*** Opening Information given ***

Each row comes from the steps of one path. Every step used is in the known rows, and no mark comes twice. Write the path behind each row, first mark first.
In the rows, 128 means zero.
Known rows:
B, X: [161 130 130 151 127 152 147 118 153 164 129 156  95 118 168 128 130 134
 117  91 134 106 117 149  97 123 109 167 139 132  98 153 127 111 119 119
 128 137 127 109 138]
W, U, T, C, X: [ 86 139 133 105 151 114 162 146 100 119  77 174  98  96 138 150 118 133
 110 102 141 134 157 170  91 134 164 215 134  89  10 157 136 102 106 151
 182 106 101 166 121]
D, A: [139 125 119 138 161 108 154 136 134 140 109 147 107  95 145 136 118 138
 122 113 122 107 135 132 117 116 138 128 121 116 125 174 124 112 137 115
 132 153 134 117 143]
Y, H, M: [131 118  99 138 149  90 172 116 117  94 150 150 124 147 152 104 141 153
 144 126 129 132 151 171 105 104 101 167 124 121 170 143  88 137 141 103
 100 170 149 128 120]
R, Y, U: [133 165 115 162 102 110 125 121 109 105 101 170  64  96 163 151 192 138
 159 128 139  95 186 162 110  66 127 185  96 138 160 173 112 114 151 126
 116 160 143 135 115]
D, C, X: [117 143 116 122 145 122 157 120 112 137 103 180 128  80 144 134 154 144
 108 110 106 123 133 167 137 145 115 151 146 129 120 132 124  97 115 123
 134 157 142 127 142]
C, X, B: [118 116 120 123 128 132 156 127 119 145 100 152 139  92 127 129 125 133
 119 103 110 100 155 158 115 117 114 123 120 136  69 153 105 129 135 150
 117 151 126 126 162]
G, X, T, C: [133 156 129 128 103  84 128  93 201 163  85 147  90 127 169 147 148 122
  91 127 135 108 141 160 162 104 132 173 162 140 104 121 118 113  88 144
 165 114 125 174 161]
G, X, T: [138 149 123 145  95 109 108  88 196 159 119 137 106 134 172 150 166 141
  91 121 118 107 148 163 176  94 125 150 148 157 122 112 119 126 109 134
 133 147 120 152 150]
X, C: [117 119 134 155 127 104 131 132 124 139  99 155 113 119 167 132 118 136
 126 109 136 113 147 102 119  94 122 134 147 132 109 125  90 111 102 125
  93 117 130 128 141]
C, X, G: [124 116 115 143 144 144 140 111 141 131 120 136 139 120 159 132 166 154
 117 121 116 117 190 151 102 121  93 154 123 130  94 153 127  91 109 157
 129 141 106 128 166]
R, Y, U, T: [131 151 121 167  95 108 109 129 108 104  86 174  35  99 146 159 186 124
 167 119 127  99 199 173 115  63 170 198  92 122 138 171 125 124 172 141
 139 158 127 146 100]
H, Y, U, T, X: [128 154 127 157 104  81 135 129 134 113  77 173  89 139 124 145 162 105
 130 120 145  68 161 183 114  91 130 192  88 104 122 157 136 120 127 147
 144 151  94 155 109]
T, U, Y: [109 150 111 133 128  91  92 133 150 114  69 153  44 138 129 162 142 152
 143 129 133 102 135 134  95 116 181 155 113 116  90 127  89 128 160 132
 155 127 134 134 150]
W, U: [110 141 132 132 148 121 133 146 119 118 128 147 117 127 166 146 141 150
 114 101 149 127 134 132  89 119 142 155 138 118  87 149 108 109 108 116
 124 136 115 137 123]
H, Y, E: [155 101 113 138 116  85 142 114 127 143 126 155 109 138 149 123 175 131
 139 149 156 116 126 161 110 100  82 128 102 127 164 149 101 127 123 106
 124 175 107 126 131]
H, M: [154 121 110 140 150 118 155 133  98 120 138 158 134 147 147 114 137 147
 137 116 127 127 131 141  99 101  98 163 134 111 142 119  85 116 118 116
 105 143 136 133 117]
C, X, T, U, W: [130 155 106 122 134 101 131 108 154 135  42 149  80 152 158 170 149 141
 104 145 101 100 160 184 137 100 161 217 109 112  49 137 120 142 118 149
 149 126 108 155 152]
G, X, T, U: [129 172 106 133  94  94  93 101 219 146 102 129  72 154 158 170 168 136
  97 132 121  94 142 164 149 108 150 173 144 152  95 134 106 131 103 136
 134 159 138 154 160]
R, Y, H, M: [135 136  96 138 113  96 155 113  86  71 143 157  98 149 152 115 171 161
 161 127 140 115 183 182  89  77 114 183 110 119 192 149  86 126 162 108
 103 148 152 128 111]
R, Y, H: [114 147 111 139  96  97 125 104 121  82 122 146  80 120 164 139 169 149
 150 130 139 106 192 185 111  99 140 166 108 141 176 163 112 135 169 122
 131 141 148 121 138]
C, X, T: [146 131 112 136 116 131 132 101 140 151 109 146 128 116 178 132 167 145
 104 125 113 118 151 192 133  93 102 168 116 136  75 139 126 124 118 139
 132 141 119 150 161]
M, X, T: [164 115 137 159 105 159 122 104 171 163 131 142 124 124 188 132 141 136
  95 107 114 104 141 164 130  80 108 185 109 138 104 122 124 113  99 125
 113 115 119 143 150]
T, C, X: [114 144 126 113 142 114 163 116 108 133  81 169 125  86 149 135 124 132
 114 126 130 125 146 169 110 135 104 195 132 118  75 144 122 104 106 151
 167 113 130 147 163]
X, T: [151 128 117 149 117 113 115 114 166 150 109 136 105 136 186 132 162 137
 115 120 129 115 135 159 129  82 133 148 129 134 110 143 110 133 120 126
 125 134 120 150 152]
T, U, Y, H, M: [108 137  86 132 146  60 132 130 147  81 102 155  52 169 125 127 146 168
 159 136 132 111 151 166  80 101 160 173 104 104 132 137  62 141 175 106
 127 157 154 136 127]
R, Y: [139 149 119 140  94 129 112 117 100 105 109 154  90 119 159 150 168 145
 145 119 139 105 166 152 101  90 135 158 117 133 153 141 113 116 146 132
 132 117 135 126 134]
R, Y, U, T, C, X: [114 165 122 136 104 101 148 118  88 104  51 196  43  65 138 154 170 119
 156 127 130 102 212 202 109  78 148 244  89 107  84 178 141 103 150 166
 173 132 127 166 118]
Y, R: [114 129 116 153 115  88 110 132 141 122 120 162 105 123 153 128 153 134
 123 121 108 110 126 155 130 138 113 134 130 127 141 147 106 119 144 110
 127 141 127 115 138]
W, U, T, X: [104 143 137 115 112 124 118 154 129 116  94 148 118 149 137 163 101 129
 105  87 141  93 145 156  82 143 171 193 113 105  55 134 141 121 119 146
 150 103  89 156 108]
Y, H, M, X, T, U: [154 121  94 146 126 113 147 117 186 116 148 141  96 167 165 118 143 151
 118 126 122 100 152 192  93  86 116 225  93 120 118 149  89 135 106 103
  89 156 152 148 135]
H, Y, U, T, C, X: [114 150 125 148 137  74 178 123 109 120  60 201  68  83 128 134 175 104
 133 134 146 112 172 193 125  86 122 216 106  89  85 173 130  98 113 153
 175 150 104 166 125]

Write each row's path:
[ 98 127 118 143 124  76 123 109 147 105  98 157  65 123 147 132 140 159
 145 125 129 120 159 170 128 107 156 134 112 132 144 127 101 143 189 120
 149 144 134 125 145] | U, Y, H
[ 97 122 137 112 109 122 139 174 141 130  80 138 113 144 113 151  83 114
 107  71 138  71 151 141  74 127 193 148 117 107  30 157 120 133 129 152
 131 103  94 156 118] | W, U, T, X, B
[143 120 136 166 123 138 151 130 144 176 109 160  94 121 178 122 111 133
 114  76 141 100 129 110  98  96 109 148 158 129  77 136 109 101  96 110
  89 112 130 110 137] | B, X, C
[ 77 135 124 133 139  79 132 132 141  96 110 153  69 128 155 140 141 172
 129 111 149 127 155 161 100 106 173 143 119 115 102 140  97 133 168 106
 143 140 119 134 120] | W, U, Y, H
[114 132 129 115 133 112 153 121 107 128  65 175  97  87 130 143 115 119
 124 117 122 130 161 179 119 137 146 212 127 103  51 140 138 114 127 164
 192 111 113 158 147] | U, T, C, X
[151  98 137 161 137 146 169 134  95 140 144 172 153 129 154 107  96 148
 117  92 123 109 142 104  98  72  72 180 134 116 115  91  79  86  72 111
  55 103 132 130 113] | H, M, X, C
[144 130 121 140 125  89 138 117 175 155  71 145  87 128 190 128 139 118
 114 126 147 116 134 158 119  91 143 174 142 117  90 154 106 118 100 138
 156  95 123 171 164] | X, T, C
[150 123  96 165 102  96 102 138 175 132 107 173  57 174 139 121 164 163
 113 117 100  80 123 166  99  72 130 181  93  88  93 109  69 112 134  94
 105 109 128 146 123] | H, M, X, T, U, Y, R
[121 154 117 125 147  91 130 128 146 117  53 148  68 151 138 174 118 131
 132 136 116 106 147 136 122 133 180 201 124 110 103 134 103 139 130 138
 149 127 119 131 134] | T, U, W
[121 141  74 131 128  73 137 110 152 101  95 157  62 166 139 120 176 177
 133 143 118 110 167 216  96  69 139 187  88 102  78 140  80 143 164 115
 127 160 143 160 142] | C, X, T, U, Y, H, M
[104 143 137 144 106 101 125 110 150 148 110 157 113 116 153 151 125 142
 104 108 127 106 155 103 163 103 116 137 169 155 116  91 101 105  92 131
 100 134 128 133 138] | G, X, C
[124 150 128 145 106 107 124 134 143 125  75 163  89 117 135 156 125 105
 135 112 119  76 166 177 122 115 147 210  86 126 104 156 146 131 146 153
 140 150 114 154 112] | Y, U, T, X
[ 93 150  99 146 110  61  75 145 167 108  68 168  32 143 124 151 158 150
 138 130 114  93 127 149 105 129 171 137 113 107 101 138  84 127 178 114
 150 132 132 122 145] | T, U, Y, R
[123 112 133 124  95 118 132 149 148 140  69 143 116 138 105 142  79  98
 124  87 118  65 153 151 102 128 175 142 110 125  70 143 123 146 148 166
 139 106 106 145 141] | U, T, X, B
[108 121 134 136 121 133 118 155 172 118  95 123 115 175 138 157 120 133
 106  88 144  85 185 134  63 134 174 177 118  96  51 152 146  95 105 161
 139  93  73 154 124] | W, U, T, X, G
[121 170 109 137  88  80  72 102 220 144  69 142  32 159 141 174 169 155
 107 131 122  88 145 155 150  90 181 153 129 140  84 104  95 132 140 141
 160 139 124 161 156] | G, X, T, U, Y
[112 123 138 139  94 106 119 142 125 133  64 155 115 145 139 149  80 112
 119  95 127  79 162 127 111 116 155 170 126 119  72 111 125 120 118 152
 115  81 107 149 130] | U, T, X, C
[143  98 145 145 119 160 150 133 148 159 124 149 133  96 142 127  98 124
 113  86 114  86 140 130 113 103 120 141 115 137  96 133 100 118 115 138
  99 123 126 120 154] | M, X, B
[125 144 128 157 152  86 158 121 127 130  63 173  77 110 161 156 142 128
 139 133 110 110 165 150 162  88 146 200 110 123 138 146 118 130 142 129
 128 158 113 137 110] | Y, U, W
[120 121 111 138 152 128 155 123 158 141 107 157 128 103 153 129 177 151
 107 109 112 112 173 145 118 138 117 133 153 124 119 149 127  70  99 140
 127 152 123 124 153] | D, C, X, G
[128 137 124 174 126  77 143 129 132 118  95 182  58 119 137 137 192 114
 147 125 145 108 164 170 132  68 138 175 106 102 134 168 117 117 135 130
 141 181 105 145 108] | H, Y, U, T
[163 109 124 172 139 159 143 115 192 167 132 131  94 143 174 122 153 145
 117  88 137  98 158 128  77 119 112 151 144 123  99 172 131  87 103 135
 121 131 109 109 152] | B, X, G
[116 157 130 162  64  99 112 143 107 110  48 173  59 120 141 160 134 113
 149 107 138  51 209 147 104  59 158 202  86 122 107 147 129 113 138 149
 105 103 118 156 100] | R, Y, U, T, X, C
[127 156  89 123 128 102 126 124 179 149  76 163  81 120 157 148 181 140
  99 124 113 103 133 185 122 119 150 169 136 121  79 159 114 108  99 126
 133 159 150 152 156] | D, C, X, T, U
[109 146 126 136 142  95 162 125 118 130  56 189  73  61 140 144 140 113
 137 124 121 121 178 192 129 110 135 232 105 109  59 177 136 112 131 161
 178 149 123 166 127] | Y, U, T, C, X
[130 108 119 153 130 112 155 128 147 116 149 157  96 162 169 107 150 184
 110  97 139 115 152 178  92  45 136 187  98  96  90 107  86 118 127  91
  96 118 116 160 101] | W, U, Y, H, M, X, T
[106 116 112 155 133  88 144 135 142 102 106 170  66 151 130 120 106 169
 138 112 130  90 165 128  84  70 136 191 104 103 107 105  56 112 127 101
  73 117 149 132 124] | T, U, Y, H, M, X, C
[131 155  96 125 119 119 109 115 168 137  89 140  94 132 162 153 170 143
 108 135 117 105 150 191 108 106 129 192 108 127  49 164 117 128 112 138
 132 150 133 155 167] | C, X, T, U
[122 126 106 141 134 104 139 124 147  92 124 164  72 151 120 126 126 169
 140 120 121 101 155 167  84 101 134 209  86 104 123 117  72 123 150 106
 114 141 147 130 123] | T, U, Y, H, M, X
[172 131 125 150 122 124 153 113 190 192  81 153  71 129 193 118 133 118
 103  98 151  98 115 165  96  97 129 189 152 112  61 167 126 109  92 126
 154  90 124 152 156] | B, X, T, C
[127 120 105 121 113  80  90 129 161 136  76 150  38 137 130 156 141 147
 154 151 133 107 127 147  90 120 161 147  82 130 107 141  84 145 176 114
 147 163 129 130 138] | T, U, Y, E
[128 126 129 119 103 120 140 139 153 143  82 133 146 134 126 136  87 108
 114  95 128  60 142 140  93 130 135 126 113 136  95 144 108 138 129 152
 114 111 122 134 158] | T, X, B
[141 147 102 143 120  98  97 125 192 137  88 129  66 156 170 152 159 130
 120 134 133 102 133 160 104  99 157 172 120 127  88 165  98 137 115 128
 129 144 136 152 161] | X, T, U
[152 125 103 143 142  94 168 110 177 115 102 145  84 188 158 134 122 149
 115 134 105  96 164 188 123  79 144 252  95  99 116 128  93 142 113 109
 102 131 127 151 118] | Y, H, M, X, T, U, W
[109 140 135 159 103  87 129 147 140 133  54 169  89 117 143 149 105 107
 132 101 129  69 176 136 120  89 146 191 102 124  85 144 126 120 125 146
 107 129 114 159 112] | Y, U, T, X, C
[154 101 113 163 121 109 148 105 157 125 134 159  91 154 166 101 143 171
 122 114 116 108 153 188 119  45 118 181  89 111 130  96  89 128 148  99
 103 123 127 150 120] | U, Y, H, M, X, T
[141 123  93 120  97  90  92 110 169 160  67 150  51 136 148 151 171 156
 129 158 118 104 145 200 107  89 141 160  65 130  52 144 101 148 164 124
 145 163 117 155 154] | C, X, T, U, Y, E
[113 141 132 170  98  68 143 141 128 122  55 181  88 139 134 137 142 102
 127 113 152  61 173 143 118  66 128 176 104 103 106 143 117 107 101 141
 102 125  95 156 107] | H, Y, U, T, X, C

*** Closing Information given ***

> _The problem_
Write out exactly the lines that fall from the line with "137 124 121" to the line with "132 150 133 155 167] | C, X, T, U" in the records above, keeping both ends.

> _Exercise answer_
 137 124 121 121 178 192 129 110 135 232 105 109  59 177 136 112 131 161
 178 149 123 166 127] | Y, U, T, C, X
[130 108 119 153 130 112 155 128 147 116 149 157  96 162 169 107 150 184
 110  97 139 115 152 178  92  45 136 187  98  96  90 107  86 118 127  91
  96 118 116 160 101] | W, U, Y, H, M, X, T
[106 116 112 155 133  88 144 135 142 102 106 170  66 151 130 120 106 169
 138 112 130  90 165 128  84  70 136 191 104 103 107 105  56 112 127 101
  73 117 149 132 124] | T, U, Y, H, M, X, C
[131 155  96 125 119 119 109 115 168 137  89 140  94 132 162 153 170 143
 108 135 117 105 150 191 108 106 129 192 108 127  49 164 117 128 112 138
 132 150 133 155 167] | C, X, T, U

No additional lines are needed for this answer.